Data quality and confidentiality standards and guidelines (public): Introduction


Data disseminated by the census are subjected to a variety of automated and manual processes to determine whether the data needs to be suppressed. This is done primarily for two reasons: (1) to ensure non-disclosure of individual respondent identity and characteristics (which will subsequently be referred to as 'confidentiality') and (2) to limit the dissemination of data of unacceptable quality (which will subsequently be referred to as 'data quality').

Additionally, suppression of data may be applied for product specific reasons due, typically, to formatting issues. The term 'product' refers, primarily, to tabular output. Data may be either modified in the product or removed from the product altogether to reflect the suppression rules required. This document summarizes the data quality and confidentiality standards and guidelines to be applied for the 2006 Census Dissemination Project.

Executive summary

The data quality and confidentiality standards were developed for application in the 2006 Census Dissemination Project. The summary below includes revisions made to the rules and practices that were carried over from 2001, along with new rules and practices adopted for 2006.

Revisions to 2001 rules and guidelines

New for 2006 are the following

Census release criteria

The following questions were given consideration when reviewing and assessing the current release criteria and established policy for census data tabulations:

  • Has the release criteria been relaxed over the last three or four census cycles? And, if so, why?
  • What additional data outside the agency, if any, might give cause for concern with respect to current population release thresholds?
  • What new data mining tools or software being used today might impact on census data release thresholds?
  • Are our release criteria for tabular data more or less stringent than other statistical agencies?
  • Does the census random rounding policy still work as an effective disclosure avoidance technique, and should we be looking at others?

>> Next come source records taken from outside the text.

Below are the code and all the weights of a small trained network. Each question names an input and a class and asks about switching units off, where a switched-off unit gives its printed mean instead of its output.

import numpy as np


def w(rows, s, z=0):
    codes = np.array(rows[::2]) - 128.0
    scale = np.full(codes.shape[1], s)
    scale[-1] = z or s
    return codes * scale


def f(y):
    return np.maximum(y, 0)


def log_softmax(a):
    a = a - a.max(-1, keepdims=True)
    return a - np.log(np.exp(a).sum(-1, keepdims=True))


def net(x, mask):
    res = np.array(x, float).reshape(1, 6) / 4 @ E
    y = f(res @ A[0][:, :-1].T + A[0][:, -1])
    res = res + np.where(mask, y, B[0][:, -1]) @ B[0][:, :-1]
    return log_softmax(res[-1] @ U[:, :-1].T + U[:, -1])


A, B = {}, {}
E = w([
[111,132,211,58,71,105,133,116,207,112],'x0',
[177,147,83,121,69,108,64,112,132,92],'x1',
[98,191,163,247,187,87,99,155,122,239],'x2',
[79,19,58,126,104,133,106,130,189,224],'x3',
[121,122,124,127,168,234,158,230,195,102],'x4',
[230,158,91,79,182,107,178,144,127,190],'x5',
],0.011)
A[0] = w([
[117,105,192,81,37,85,115,83,135,25,183],'n0',
[188,2,166,65,140,185,187,167,144,141,139],'n1',
[201,159,75,160,175,143,142,137,75,113,203],'n2',
[94,127,146,129,59,98,46,121,215,128,181],'n3',
[130,110,163,67,164,64,111,139,154,161,182],'n4',
[124,30,76,125,118,83,143,140,128,188,253],'n5',
[53,110,164,165,181,155,154,195,126,131,171],'n6',
[142,20,99,158,112,170,121,99,75,185,233],'n7',
],0.0094,0.0035)
B[0] = w([
[139,122,84,113,46,208,169,105,10,105,247],'n0',
[108,180,93,102,135,126,190,152,174,96,217],'n1',
[199,191,152,151,114,63,45,210,111,90,218],'n2',
[163,44,129,81,93,136,134,112,106,214,212],'n3',
[141,199,120,52,192,124,151,103,119,162,177],'n4',
[103,163,114,148,114,118,69,90,179,164,222],'n5',
[75,117,188,159,124,174,142,145,137,118,209],'n6',
[20,138,134,117,78,73,81,143,171,110,212],'n7',
],0.011,0.014)
U = w([
[135,126,98,106,70,152,143,37,13,87,179],'0',
[166,196,217,134,205,71,183,74,141,187,145],'1',
[85,149,226,230,173,180,106,244,108,120,252],'2',
[119,92,111,104,97,198,193,194,180,25,41],'3',
[254,178,129,142,105,40,42,207,89,56,169],'4',
[21,90,79,144,95,8,44,10,137,85,51],'5',
[169,31,126,92,131,211,52,150,201,214,46],'6',
[115,190,25,75,147,131,179,171,232,137,51],'7',
],0.0081,0.0027)

Each question gives the input, the list of numbers given to net, and the class t.
The units are the neurons (one row each of A and B). Each row of codes is followed by its name. A weight is (code - 128) times the scale printed after its matrix; where a second scale follows, it is the last column's (A, B and U).
mask holds one flag per neuron, in row order. A switched-off neuron (its flag False) gives its mean, the last column of its row in B, instead of its output. The means were averaged over made-up inputs and are rounded, as every weight is.
A unit's drop is (log p(t) with every unit on - log p(t) with that unit switched off) / (log p(t) with every unit on - log p(t) with every unit switched off).
The circuit of an input: a set's keep is (log p(t) with only the set's units on - log p(t) with every unit switched off) / (log p(t) with every unit on - log p(t) with every unit switched off). Starting from all 8 units, units are removed one at a time, each time the one whose removal leaves the highest keep (on an exact tie, the one counted first), for as long as the keep stays at least 0.8.
units of the circuit, in order: the units of the circuit, biggest drop first
top k neurons: the k neurons with the biggest drops, biggest first
drop when u is switched off: that unit's drop, to one decimal
input [8,-4,-3,-3,-2,5], class 0: units of the circuit, in order -> [n0]
input [6,4,5,-2,8,4], class 1: top 2 neurons -> [n0, n7]
input [8,2,3,1,4,2], class 6: top 3 neurons -> [n3, n7, n2]
input [-1,-8,-7,4,-6,2], class 5: top 2 neurons -> [n7, n5]
input [4,0,6,3,-1,3], class 1: top 2 neurons -> [n4, n0]
input [-3,6,-5,4,3,-2], class 5: top 2 neurons -> [n7, n5]
input [4,0,2,8,3,2], class 7: top 2 neurons -> [n1, n4]
input [-1,8,3,-7,-7,-2], class 0: top 4 neurons -> [n0, n7, n5, n1]
input [2,-8,4,8,-1,2], class 5: top 2 neurons -> [n7, n5]
input [8,7,-6,5,2,4], class 0: top 2 neurons -> [n0, n3]
input [1,-6,-5,1,3,3], class 7: top 2 neurons -> [n1, n0]
input [-6,2,0,-6,-6,-3], class 4: drop when n5 is switched off -> 0.0
input [0,-1,6,-6,3,6], class 4: drop when n2 is switched off -> 2.2
input [-7,-4,-8,2,2,2], class 7: drop when n1 is switched off -> 0.5
input [-6,8,-7,-3,-8,5], class 4: top neuron -> [n2]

The current release criteria and established policy for census weighted tables have proven to be successful at ensuring non-disclosure. Evolving client demands, data mining, the ever-increasing data combination possibilities and software developments give reason to perform regular assessments, research new methods, and make changes where necessary.

The census release criteria have been modified slightly over time since the 1981 Census, adapted to meet changing needs and conditions. In general, although some population thresholds for geographic area suppression were adjusted downwards from 1981 to 1986 and remained constant since then, there was no evidence of any negative impact resulting from this change. In other ways, the criteria have actually been strengthened, such as the additional protection added to the random rounding rules, the addition of the higher suppression threshold for postal code information, and suppression of certain statistics (e.g., standard deviation = 0). The population universes upon which the population thresholds are based were also modified in 1991 and 1996 to add protection against disclosure. In addition, a new suppression method has been implemented in 2001 that will prevent the dissemination of tables in which the number of units (individuals, families or households) is below a given threshold. The suppression rules and random rounding practices specific to the dissemination of 2006 data are provided in Section 2 of this document. A summary table of historical confidentiality rules, 1981 to 2001 can be found in Appendix A.